APELANTE: JORGE CARLOS FERNANDES (RÉU) APELADO: MINISTÉRIO PÚBLICO DO ESTADO DE SANTA CATARINA (AUTOR)


RELATÓRIO


O Ministério Público do Estado de Santa Catarina ofertou denúncia em face de Jorge Carlos Fernandes, imputando-lhe a prática do crime previsto no art. 171, caput, do Código Penal, conforme os seguintes fatos narrados na peça acusatória (evento 33 da ação penal):
No mês de julho de 2017, nesta cidade de Curitibanos o denunciado Jorge Carlos Fernandes, mediante fraude, obteve vantagem ilícita em prejuízo a vítima Pedro Lopes porque adquiriu o veículo Fiat/Uno, placas MCW-0925 dando como pagamento um cheque no valor de R$ 13.600,00 (treze mil e seiscentos reais) que sabia que não seria compensado por divergência de assinatura (alínea 22).

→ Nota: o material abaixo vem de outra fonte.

Here is a tiny trained network, its code and every weight. The questions are about switching its units off for an input and a class, where a switched-off unit gives its printed mean instead of its output.

import numpy as np


def w(rows, s, z=0):
    codes = np.array(rows[::2]) - 128.0
    scale = np.full(codes.shape[1], s)
    scale[-1] = z or s
    return codes * scale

A denúncia foi recebida (evento 37 da ação penal), o réu foi citado (evento 45 da ação penal) e apresentou defesa (evento 51 da ação penal).

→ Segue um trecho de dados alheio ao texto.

In the rows, zero is written as 100.
Each row of numbers stands for one node and depends on some of the facts below. Use the named rows to name the rest.

There are 4 kinds of fact about the nodes: Π, Θ, Φ, σ.
Z10 Θ:skedis Φ:vikol σ:skuvuk
Z100 Π:Z844 Z812 Θ:votun Φ:nebres
Z103 Π:Z885 Θ:refi
Z105 Θ:refi Φ:tragim σ:sibagur
Z110 Π:Z979 Θ:munu Φ:vikol
Z117 Π:Z414 Z755 Θ:refi Φ:nebres σ:tralisker
Z118 Θ:munu Φ:nodrol σ:sibagur
Z120 Θ:skedis Φ:nodrol σ:rotra
Z133 Θ:skedis Φ:tragim σ:rotra
Z136 Θ:skedis Φ:vikol σ:sibagur
Z14 Π:Z305 Z216 Θ:munu
Z145 Θ:skevu Φ:nodrol
Z157 Θ:refi Φ:nebres σ:skuvas
Z160 Θ:refi Φ:nebres σ:skuvuk
Z170 Π:Z157 Θ:votun Φ:nebres
Z18 Π:Z356 Θ:munu Φ:vikol σ:tralisker
Z182 Π:Z779 Z229 Z580 Θ:skedis Φ:nebres σ:skuvuk
Z185 Π:Z779 Z856 Θ:votun Φ:nodrol σ:skipleva
Z189 Θ:skevu Φ:nebres σ:skuvas
Z192 Π:Z779 Z649 Θ:skevu
Z206 Π:Z745 Z779 Θ:skedis Φ:tragim σ:skolok
Z209 Π:Z745 Θ:refi
Z216 Π:Z830 Z537 Z580 Θ:stutuk Φ:nodrol
Z217 Π:Z979 Θ:refi
Z219 Θ:refi Φ:nebres σ:sunar
Z22 Π:Z256 Θ:refi Φ:vikol σ:skipleva
Z223 Π:Z692 Θ:skedis Φ:vikol σ:sunar
Z224 Π:Z779 Z458 Z604 Θ:refi Φ:nebres
Z229 Π:Z951 Z604 Θ:skedis Φ:nebres σ:rotra
Z244 Θ:skedis Φ:vikol σ:skuvas
Z249 Π:Z844 Θ:refi Φ:vikol σ:puflufer
Z256 Π:Z745 Θ:skedis Φ:nebres σ:skuvuk
Z262 Π:Z38 Z869 Θ:refi Φ:nebres σ:skuvuk
Z263 Θ:votun Φ:nodrol σ:sibagur
Z265 Π:Z256 Z762 Θ:refi Φ:nebres σ:skolok
Z274 Θ:votun Φ:nodrol σ:tralisker
Z28 Θ:refi Φ:tragim σ:fuvem
Z287 Π:Z510 Θ:munu Φ:nebres σ:rotra
Z29 Θ:skevu Φ:nodrol σ:brifli
Z290 Θ:stutuk Φ:nodrol
Z294 Π:Z229 Θ:skedis Φ:nebres σ:rotra
Z300 Θ:munu Φ:nebres σ:skuvuk
Z302 Π:Z120 Θ:refi Φ:nebres σ:skuvuk
Z304 Θ:skedis
Z305 Θ:refi Φ:nodrol
Z31 Π:Z576 Θ:refi Φ:nebres
Z316 Θ:votun Φ:tragim σ:skuvas
Z318 Π:Z779 Θ:skevu Φ:vikol σ:puflufer
Z321 Θ:refi Φ:nebres σ:skuvas
Z328 Θ:munu Φ:nebres σ:sunar
Z330 Θ:refi Φ:nodrol σ:tralisker
Z34 Θ:votun Φ:nebres σ:skuvuk
Z340 Θ:skevu Φ:nebres σ:sibagur
Z343 Π:Z510 Θ:skedis Φ:nebres σ:fuvem
Z353 Π:Z979 Z779 Θ:refi
Z356 Π:Z710 Θ:skedis Φ:vikol σ:skuvas
Z359 Π:Z745 Θ:votun
Z367 Π:Z779 Θ:stutuk Φ:nodrol σ:skolok
Z37 Θ:skevu Φ:nebres
Z370 Θ:skedis Φ:nebres σ:sunar
Z374 Θ:skedis Φ:nebres σ:rotra
Z38 Π:Z779 Z554 Θ:refi Φ:nodrol σ:puflufer
Z383 Θ:stutuk
Z389 Θ:stutuk Φ:nebres σ:skuvas
Z396 Π:Z547 Θ:refi Φ:nebres
Z397 Π:Z182 Z229 Θ:refi Φ:vikol σ:skuvuk
Z4 Θ:skevu Φ:nebres σ:fuvem
Z404 Θ:skevu
Z414 Π:Z779 Θ:munu
Z425 Θ:refi Φ:nodrol
Z433 Θ:skedis Φ:tragim σ:skuvas
Z44 Θ:refi Φ:nebres σ:skuvuk
Z447 Θ:refi Φ:nebres σ:fuvem
Z453 Θ:skevu Φ:vikol σ:brifli
Z455 Θ:skedis Φ:tragim
Z458 Θ:votun Φ:vikol
Z461 Π:Z425 Θ:skevu Φ:tragim σ:brifli
Z462 Θ:munu Φ:nebres σ:rotra
Z480 Π:Z318 Θ:skevu Φ:vikol σ:skipleva
Z496 Θ:refi Φ:nebres σ:skolok
Z5 Θ:refi Φ:tragim σ:skolok
Z51 Π:Z733 Θ:munu Φ:nebres σ:tralisker
Z510 Θ:skevu Φ:nebres σ:rotra
Z512 Π:Z847 Z44 Θ:votun Φ:nebres σ:sunar
Z513 Θ:skedis Φ:nebres σ:skuvas
Z53 Θ:refi Φ:nebres σ:skipleva
Z530 Π:Z206 Θ:refi Φ:nebres
Z533 Θ:skedis Φ:nebres σ:skuvuk
Z537 Π:Z692 Θ:skedis Φ:nebres σ:skuvuk
Z54 Π:Z145 Z576 Z779 Θ:refi Φ:nebres σ:brifli
Z544 Θ:votun Φ:nebres σ:tralisker
Z547 Π:Z779 Θ:refi Φ:tragim σ:skuvuk
Z554 Π:Z979 Z145 Z779 Θ:skevu Φ:nodrol σ:puflufer
Z558 Θ:stutuk Φ:nebres σ:skipleva
Z559 Π:Z63 Θ:refi
Z561 Π:Z807 Θ:stutuk Φ:nebres σ:tralisker
Z567 Θ:skedis Φ:nebres σ:fuvem
Z57 Θ:skevu Φ:nebres σ:fuvem
Z576 Θ:refi Φ:nodrol σ:fuvem
Z577 Π:Z510 Θ:refi Φ:nebres σ:sunar
Z580 Θ:refi Φ:nebres σ:skuvuk
Z583 Θ:votun Φ:nodrol
Z587 Θ:munu Φ:nodrol σ:skuvas
Z588 Π:Z779 Θ:votun Φ:nodrol σ:sibagur
Z596 Π:Z692 Z458 Θ:votun Φ:nebres σ:skolok
Z597 Θ:stutuk Φ:nebres σ:skuvuk
Z602 Π:Z979 Z856 Θ:skedis Φ:nebres σ:skolok
Z604 Π:Z779 Θ:refi Φ:nebres σ:rotra
Z621 Π:Z710 Z537 Θ:munu Φ:nodrol σ:fuvem
Z63 Π:Z229 Θ:stutuk Φ:nebres σ:skuvuk
Z638 Θ:refi Φ:nodrol σ:skolok
Z649 Π:Z979 Θ:votun Φ:nebres σ:sibagur
Z662 Π:Z63 Z356 Z554 Z4 Θ:skedis Φ:tragim σ:sunar
Z666 Θ:votun Φ:nebres
Z667 Π:Z779 Θ:stutuk Φ:nebres σ:skuvuk
Z683 Π:Z745 Θ:refi Φ:nebres σ:skuvas
Z690 Θ:refi Φ:nodrol σ:rotra
Z692 Π:Z779 Θ:refi Φ:nebres σ:sunar
Z702 Π:Z885 Z779 Θ:refi Φ:nodrol σ:skolok
Z703 Θ:skedis Φ:nebres
Z710 Θ:skedis Φ:nebres σ:skolok
Z718 Π:Z209 Θ:stutuk Φ:nebres σ:skuvas
Z733 Π:Z979 Θ:munu Φ:nebres σ:rotra
Z734 Π:Z779 Θ:munu Φ:nebres
Z735 Π:Z779 Θ:skevu Φ:nebres σ:tralisker
Z745 Θ:skedis Φ:nebres σ:skipleva
Z746 Π:Z667 Z370 Θ:skevu Φ:nodrol
Z749 Θ:refi Φ:vikol
Z755 Π:Z38 Z4 Θ:refi
Z757 Θ:refi Φ:nebres σ:skolok
Z762 Π:Z779 Θ:refi Φ:vikol σ:sibagur
Z763 Π:Z321 Θ:skedis Φ:nodrol
Z765 Θ:skedis Φ:vikol σ:puflufer
Z779 Θ:refi Φ:nebres σ:sibagur
Z793 Π:Z830 Z596 Θ:skedis Φ:vikol σ:rotra
Z798 Π:Z862 Z145 Θ:votun
Z799 Π:Z145 Z537 Z44 Θ:skedis
Z807 Θ:skevu
Z812 Π:Z951 Θ:stutuk Φ:nebres σ:skolok
Z822 Θ:refi Φ:tragim
Z824 Π:Z38 Θ:skedis Φ:nebres σ:brifli
Z828 Π:Z414 Θ:refi
Z829 Θ:munu Φ:nodrol σ:skolok
Z830 Π:Z779 Θ:refi Φ:nebres σ:sibagur
Z844 Θ:refi Φ:nebres σ:brifli
Z847 Θ:skedis Φ:vikol σ:sunar
Z854 Θ:munu Φ:nodrol σ:brifli
Z856 Π:Z951 Θ:refi Φ:nebres σ:brifli
Z862 Θ:skedis Φ:nebres
Z865 Θ:refi Φ:tragim σ:brifli
Z866 Θ:votun Φ:nebres σ:skolok
Z867 Π:Z397 Z757 Z537 Θ:skevu Φ:vikol σ:sunar
Z869 Θ:munu Φ:nebres σ:skipleva
Z88 Θ:refi
Z883 Θ:refi Φ:nodrol σ:skipleva
Z885 Π:Z145 Z779 Θ:refi Φ:nebres σ:sunar
Z887 Π:Z170 Θ:refi Φ:nodrol σ:tralisker
Z898 Θ:stutuk Φ:nodrol σ:skuvuk
Z9 Θ:skevu Φ:nebres σ:skuvuk
Z907 Θ:votun Φ:nodrol σ:puflufer
Z910 Π:Z596 Θ:skevu
Z919 Θ:votun Φ:nodrol σ:skolok
Z939 Π:Z666 Θ:refi
Z94 Π:Z157 Z577 Θ:stutuk Φ:vikol σ:fuvem
Z949 Π:Z244 Z537 Θ:refi Φ:nodrol
Z951 Π:Z38 Θ:skedis Φ:vikol σ:skuvas
Z957 Π:Z951 Z145 Z692 Z762 Θ:refi Φ:nebres σ:skipleva
Z965 Π:Z262 Z580 Θ:skevu Φ:nebres σ:puflufer
Z968 Π:Z209 Θ:refi Φ:nodrol
Z978 Π:Z512 Z580 Θ:munu Φ:nebres σ:skipleva
Z979 Π:Z145 Z779 Θ:skedis Φ:nodrol σ:puflufer
Z985 Π:Z869 Z745 Z734 Θ:skevu
Z987 Θ:refi Φ:nodrol σ:sunar
Z993 Θ:skevu Φ:nodrol σ:skolok

Some nodes and their rows:
92; 105; 77; 74; 92; 105; 70; 113; 112; 101; 105; 120; 75; 84; 86; 111; 95; 97; 92; 94; 85; 83; 95; 97; 103; 112; 105; 149; 104; 88; 113; 72; 99; 98; 82; 134; 97; 86; 106; 102; 87; 98; 88; 87; 105: Z968
112; 105; 79; 77; 97; 94; 77; 113; 99; 114; 108; 94; 94; 81; 115; 116; 113; 102; 103; 95; 106; 72; 100; 91; 118; 108; 94; 131; 97; 95; 126; 100; 88; 109; 90; 140; 97; 84; 121; 83; 114; 94; 85; 88; 122: Z14
115; 103; 82; 81; 84; 93; 66; 110; 101; 98; 98; 104; 95; 93; 115; 91; 113; 95; 82; 97; 100; 84; 116; 99; 111; 91; 100; 120; 110; 85; 117; 103; 89; 105; 78; 133; 105; 82; 106; 97; 111; 94; 89; 113; 125: Z316
101; 106; 73; 78; 87; 96; 75; 100; 114; 99; 104; 117; 81; 76; 99; 113; 95; 82; 84; 103; 100; 82; 95; 103; 97; 105; 105; 142; 106; 78; 115; 85; 98; 101; 76; 131; 104; 84; 106; 102; 89; 94; 94; 92; 103: Z209
108; 111; 69; 94; 90; 94; 61; 101; 93; 103; 104; 112; 108; 81; 106; 108; 129; 86; 89; 93; 107; 90; 111; 99; 101; 89; 93; 130; 93; 72; 120; 78; 110; 114; 90; 121; 100; 86; 84; 108; 106; 119; 100; 102; 124: Z710
99; 103; 80; 87; 95; 92; 75; 105; 125; 100; 102; 115; 96; 87; 111; 104; 113; 81; 77; 108; 108; 81; 101; 108; 100; 94; 113; 141; 100; 77; 122; 77; 100; 104; 81; 118; 113; 92; 89; 102; 104; 101; 87; 103; 107: Z844
96; 98; 88; 89; 77; 103; 72; 100; 102; 121; 89; 109; 92; 97; 91; 101; 108; 90; 98; 97; 102; 85; 99; 103; 111; 104; 93; 138; 90; 86; 126; 104; 98; 115; 89; 137; 95; 103; 85; 93; 91; 110; 92; 92; 112: Z867
86; 98; 80; 91; 83; 89; 76; 106; 112; 119; 95; 111; 79; 90; 99; 113; 122; 92; 91; 104; 101; 79; 104; 102; 114; 103; 114; 140; 100; 91; 127; 93; 104; 112; 81; 137; 99; 96; 96; 94; 91; 100; 90; 88; 116: Z957
99; 105; 84; 88; 90; 96; 67; 107; 115; 102; 97; 115; 90; 87; 107; 95; 102; 95; 83; 100; 109; 90; 110; 113; 100; 96; 107; 131; 104; 92; 120; 89; 102; 99; 75; 127; 104; 90; 88; 97; 98; 107; 93; 104; 117: Z447
103; 106; 79; 75; 93; 105; 73; 113; 94; 110; 113; 108; 93; 92; 82; 119; 110; 96; 106; 83; 94; 80; 102; 101; 120; 110; 91; 137; 90; 91; 122; 81; 90; 111; 99; 142; 90; 83; 100; 90; 105; 116; 88; 82; 117: Z588
95; 108; 80; 76; 103; 103; 75; 110; 110; 103; 111; 120; 100; 95; 75; 109; 108; 84; 89; 92; 103; 84; 97; 109; 103; 102; 104; 142; 90; 79; 116; 64; 96; 106; 92; 120; 106; 87; 92; 102; 98; 119; 91; 88; 113: Z576
95; 100; 67; 86; 85; 95; 75; 104; 110; 103; 100; 113; 79; 80; 100; 112; 98; 89; 80; 102; 92; 82; 102; 98; 104; 109; 112; 141; 110; 86; 118; 92; 102; 102; 77; 138; 101; 87; 94; 98; 86; 97; 93; 91; 110: Z22
103; 102; 85; 94; 84; 100; 69; 104; 106; 105; 94; 106; 94; 91; 114; 93; 96; 101; 91; 91; 100; 88; 111; 109; 111; 98; 91; 131; 102; 90; 127; 103; 100; 103; 82; 136; 97; 92; 77; 91; 103; 106; 88; 105; 112: Z561
103; 101; 85; 83; 82; 100; 76; 91; 111; 107; 94; 116; 98; 97; 95; 101; 114; 75; 86; 98; 108; 85; 98; 112; 105; 91; 93; 131; 93; 65; 123; 90; 99; 112; 89; 128; 103; 94; 78; 100; 101; 110; 92; 101; 104: Z4
92; 102; 81; 85; 95; 92; 76; 105; 116; 115; 99; 113; 88; 87; 95; 111; 110; 86; 93; 103; 110; 78; 94; 103; 103; 101; 105; 141; 95; 85; 120; 86; 100; 109; 83; 125; 103; 94; 107; 98; 93; 100; 92; 87; 110: Z755
98; 101; 90; 82; 80; 101; 67; 100; 109; 99; 85; 117; 94; 96; 110; 82; 105; 94; 87; 98; 97; 89; 102; 103; 99; 95; 91; 124; 103; 80; 113; 94; 101; 104; 81; 127; 103; 96; 84; 100; 101; 95; 92; 103; 110: Z189
114; 105; 72; 75; 99; 94; 77; 104; 107; 104; 108; 104; 102; 87; 100; 115; 114; 79; 94; 97; 109; 73; 96; 96; 112; 97; 95; 130; 96; 75; 119; 90; 90; 110; 88; 130; 104; 84; 107; 97; 111; 101; 88; 97; 108: Z458
111; 101; 75; 83; 92; 91; 76; 113; 98; 109; 109; 95; 92; 83; 120; 116; 124; 100; 94; 94; 102; 72; 109; 97; 124; 103; 99; 127; 101; 97; 129; 98; 90; 112; 90; 144; 94; 82; 108; 82; 117; 97; 85; 94; 121: Z978
90; 100; 79; 85; 97; 92; 72; 106; 112; 113; 98; 110; 83; 89; 93; 106; 105; 93; 96; 101; 109; 79; 106; 106; 104; 98; 104; 133; 103; 92; 121; 96; 100; 104; 76; 130; 102; 92; 100; 98; 91; 105; 96; 93; 113: Z249
88; 99; 93; 77; 88; 105; 70; 108; 113; 115; 96; 116; 83; 101; 81; 103; 104; 96; 107; 93; 88; 75; 91; 93; 111; 107; 88; 146; 90; 82; 117; 83; 96; 110; 96; 131; 95; 98; 94; 102; 93; 101; 86; 86; 100: Z746

Rows to name:
No name comes twice in this set of rows, the named rows included.
91; 99; 82; 94; 80; 92; 74; 108; 119; 117; 94; 111; 83; 90; 111; 111; 124; 88; 86; 108; 100; 78; 100; 101; 111; 106; 116; 143; 99; 89; 128; 84; 98; 112; 85; 134; 103; 98; 97; 93; 94; 97; 84; 93; 114	Z54
99; 100; 86; 88; 90; 100; 71; 107; 113; 103; 91; 109; 99; 95; 113; 88; 91; 95; 86; 101; 95; 81; 101; 100; 101; 101; 91; 142; 100; 82; 115; 95; 97; 104; 83; 122; 105; 101; 81; 101; 99; 96; 84; 105; 99	Z453
89; 106; 88; 87; 107; 102; 66; 122; 111; 106; 104; 113; 98; 95; 89; 95; 93; 111; 93; 90; 97; 89; 114; 113; 105; 108; 103; 140; 96; 104; 120; 74; 101; 98; 87; 120; 101; 95; 82; 96; 96; 120; 85; 92; 120	Z887
114; 106; 81; 76; 99; 94; 69; 109; 112; 97; 107; 105; 94; 85; 123; 100; 105; 96; 94; 95; 107; 80; 108; 104; 108; 92; 90; 121; 105; 89; 119; 95; 94; 99; 78; 130; 102; 80; 103; 95; 114; 95; 85; 109; 108	Z666
102; 101; 82; 87; 91; 98; 71; 103; 108; 99; 97; 109; 93; 94; 116; 93; 101; 98; 91; 94; 100; 81; 108; 104; 108; 96; 85; 126; 106; 84; 121; 102; 100; 104; 81; 131; 101; 89; 80; 96; 106; 100; 90; 108; 104	Z558
104; 105; 81; 71; 112; 104; 69; 120; 103; 100; 115; 106; 93; 89; 95; 102; 94; 110; 106; 83; 98; 76; 107; 100; 111; 104; 83; 129; 100; 92; 116; 86; 94; 97; 89; 129; 95; 81; 102; 95; 109; 107; 89; 95; 111	Z907
97; 102; 86; 71; 102; 107; 79; 102; 117; 104; 108; 119; 102; 104; 74; 108; 108; 72; 97; 91; 101; 74; 86; 101; 103; 95; 85; 141; 87; 60; 112; 68; 95; 111; 99; 116; 105; 91; 86; 108; 102; 113; 87; 93; 92	Z145
98; 102; 75; 89; 75; 95; 76; 98; 105; 107; 98; 116; 86; 86; 94; 111; 114; 82; 79; 100; 101; 90; 105; 110; 107; 102; 115; 137; 102; 84; 127; 86; 101; 109; 80; 139; 101; 88; 88; 95; 92; 109; 94; 91; 120	Z262
94; 101; 80; 88; 97; 91; 72; 107; 118; 101; 100; 113; 88; 87; 112; 99; 104; 96; 88; 102; 107; 83; 112; 109; 101; 96; 107; 129; 108; 92; 120; 90; 102; 99; 74; 124; 106; 90; 86; 99; 98; 104; 92; 103; 113	Z53
108; 118; 82; 81; 99; 106; 48; 117; 96; 97; 107; 114; 105; 81; 97; 98; 103; 103; 103; 85; 96; 91; 106; 91; 95; 98; 83; 138; 92; 83; 109; 66; 109; 101; 90; 110; 97; 85; 102; 110; 103; 115; 91; 100; 119	Z120
92; 95; 80; 90; 84; 101; 78; 99; 104; 115; 92; 110; 88; 96; 94; 106; 110; 86; 93; 101; 96; 77; 95; 96; 108; 103; 91; 141; 98; 77; 123; 101; 97; 113; 89; 135; 98; 101; 83; 98; 93; 105; 91; 93; 103	Z480
103; 113; 75; 92; 101; 95; 53; 111; 103; 107; 103; 106; 96; 72; 115; 103; 105; 106; 104; 95; 107; 82; 106; 86; 94; 97; 82; 138; 98; 89; 116; 86; 110; 103; 80; 115; 99; 88; 106; 107; 99; 102; 92; 103; 111	Z304
102; 107; 71; 100; 79; 94; 60; 109; 106; 113; 99; 108; 90; 78; 120; 117; 133; 91; 96; 101; 98; 77; 101; 86; 107; 101; 98; 147; 93; 80; 125; 80; 109; 117; 89; 126; 96; 94; 99; 103; 101; 103; 85; 101; 116	Z824
97; 103; 79; 76; 96; 103; 77; 116; 100; 111; 112; 103; 94; 90; 91; 116; 113; 101; 104; 89; 90; 72; 100; 93; 121; 113; 92; 141; 93; 91; 120; 83; 91; 112; 100; 139; 92; 86; 100; 90; 106; 106; 85; 83; 116	Z185

The same nodes again, as new rows of numbers:
Some rows with their names:
93; 96; 88; 112; 103; 93; 97; 88; 98; 105; 99; 98; 96; 76: Z262
100; 106; 110; 101; 99; 86; 113; 101; 107; 102; 99; 91; 115; 91: Z105
93; 87; 103; 109; 96; 88; 106; 94; 105; 98; 88; 81; 104; 90: Z458
93; 94; 88; 105; 103; 94; 99; 103; 92; 103; 110; 93; 96; 73: Z117
88; 85; 74; 102; 97; 89; 105; 91; 107; 106; 106; 85; 106; 109: Z414
94; 86; 80; 84; 99; 92; 92; 107; 104; 104; 102; 96; 103; 68: Z949
94; 95; 92; 104; 102; 94; 104; 84; 102; 107; 91; 90; 94; 84: Z547
110; 112; 118; 102; 101; 120; 102; 104; 100; 96; 104; 118; 83; 138: Z513
100; 105; 114; 99; 96; 90; 114; 95; 106; 107; 104; 88; 106; 80: Z316
103; 103; 109; 108; 89; 81; 110; 97; 99; 105; 107; 100; 110; 88: Z321
101; 106; 94; 98; 98; 86; 104; 101; 106; 104; 104; 84; 112; 91: Z88
111; 115; 124; 98; 102; 128; 105; 104; 108; 97; 100; 110; 82; 144: Z433
98; 105; 105; 110; 95; 82; 98; 92; 105; 109; 101; 98; 109; 84: Z34
90; 93; 77; 107; 104; 102; 100; 96; 98; 105; 102; 100; 105; 61: Z957
102; 95; 90; 106; 103; 91; 105; 84; 93; 106; 99; 83; 113; 111: Z209
98; 86; 86; 88; 90; 83; 94; 103; 100; 100; 94; 97; 104; 89: Z305
93; 98; 77; 101; 104; 94; 103; 96; 99; 101; 103; 85; 101; 82: Z103
87; 86; 83; 108; 97; 90; 110; 96; 102; 105; 107; 98; 110; 98: Z733
110; 114; 115; 104; 103; 120; 100; 108; 104; 93; 105; 122; 88; 142: Z374
93; 111; 128; 94; 112; 127; 96; 113; 90; 85; 90; 97; 87; 89: Z867

Name these rows:
No name comes twice in this set of rows, the named rows included.
89; 93; 100; 106; 102; 98; 102; 92; 112; 104; 90; 90; 90; 75	Z397
101; 91; 98; 108; 105; 106; 106; 90; 100; 108; 95; 89; 115; 77	Z22
99; 111; 116; 103; 100; 110; 91; 96; 82; 87; 84; 106; 82; 118	Z4
103; 101; 97; 106; 104; 120; 94; 104; 97; 89; 95; 113; 81; 150	Z862
99; 107; 87; 94; 114; 131; 93; 108; 104; 92; 100; 109; 78; 132	Z799
111; 88; 83; 109; 105; 94; 112; 87; 98; 104; 111; 101; 97; 78	Z718
107; 78; 68; 87; 101; 96; 98; 94; 101; 105; 103; 103; 89; 72	Z367
106; 98; 105; 100; 115; 137; 101; 95; 95; 97; 94; 105; 77; 147	Z206
107; 125; 135; 103; 95; 101; 95; 102; 87; 88; 89; 109; 100; 124	Z510
114; 105; 103; 82; 105; 126; 86; 117; 104; 99; 101; 120; 97; 137	Z763
91; 82; 81; 113; 91; 86; 107; 87; 101; 106; 100; 97; 116; 110	Z869
106; 83; 92; 87; 103; 92; 94; 95; 87; 110; 103; 96; 116; 86	Z968
96; 84; 90; 109; 90; 72; 110; 80; 93; 91; 88; 98; 109; 114	Z779
96; 108; 117; 100; 109; 120; 88; 105; 72; 88; 97; 102; 85; 108	Z735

Inacolhidas as teses defensivas e, não sendo o caso de absolvição sumária, foi designada audiência de instrução e julgamento (evento 62 da ação penal).

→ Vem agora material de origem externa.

Here is a tiny trained network, its code and every weight. The questions are about switching its units off for an input and a class, where a switched-off unit gives its printed mean instead of its output.

import numpy as np


def w(rows, s, z=0):
    codes = np.array(rows[::2]) - 128.0
    scale = np.full(codes.shape[1], s)
    scale[-1] = z or s
    return codes * scale


def norm(h):
    return h / np.sqrt((h * h).mean(-1, keepdims=True) + 1e-5)


def f(y):
    return y / 2 * (1 + np.tanh(0.7978845608 * (y + 0.044715 * y**3)))


def log_softmax(a):
    a = a - a.max(-1, keepdims=True)
    return a - np.log(np.exp(a).sum(-1, keepdims=True))


def net(x, mask):
    res = np.array(x, float).reshape(1, 7) / 4 @ E
    u = 0
    for l in range(3):
        y = f(norm(res) @ A[l][:, :-1].T + A[l][:, -1])
        res = res + np.where(mask[u : u + 10], y, B[l][:, -1]) @ B[l][:, :-1]
        u += 10
    return log_softmax(norm(res)[-1] @ U[:, :-1].T + U[:, -1])


A, B = {}, {}
E = w([
[246,76,82,247,109,150,145,76,130],'x0',
[160,140,94,71,86,117,146,85,132],'x1',
[155,108,149,158,183,116,156,197,87],'x2',
[98,154,32,76,117,72,147,110,119],'x3',
[138,122,66,145,204,96,165,81,229],'x4',
[103,92,123,73,166,136,236,104,47],'x5',
[146,101,129,65,197,213,193,84,126],'x6',
],0.015)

Na instrução teve inquirição da testemunha Pedro Lopes, enquanto o interrogatório do réu ficou prejudicado pelo decreto de sua revelia (evento 117 da ação penal).
Encerrada a instrução processual e apresentadas as alegações finais (eventos 125 e 132 da ação penal), sobreveio a sentença (evento 136 da ação penal) com o seguinte dispositivo:
Do exposto, JULGO PROCEDENTE a pretensão acusatória, para condenar o acusado, JORGE CARLOS FERNANDES, já qualificado, ao cumprimento da pena privativa de liberdade de 01 (um) ano, 4 (quatro) meses e 10 (dez) dias de reclusão, assim como ao pagamento de 12 (doze) dias-multa, no valor de 1/30 do salário mínimo vigente, pela prática do pela prática do crime previsto no art. 171, caput, do Código Penal, em regime inicial fechado, sendo incabível a substituição da pena privativa de liberdade por restritivas de direito, bem como a concessão de sursis, na forma da fundamentação.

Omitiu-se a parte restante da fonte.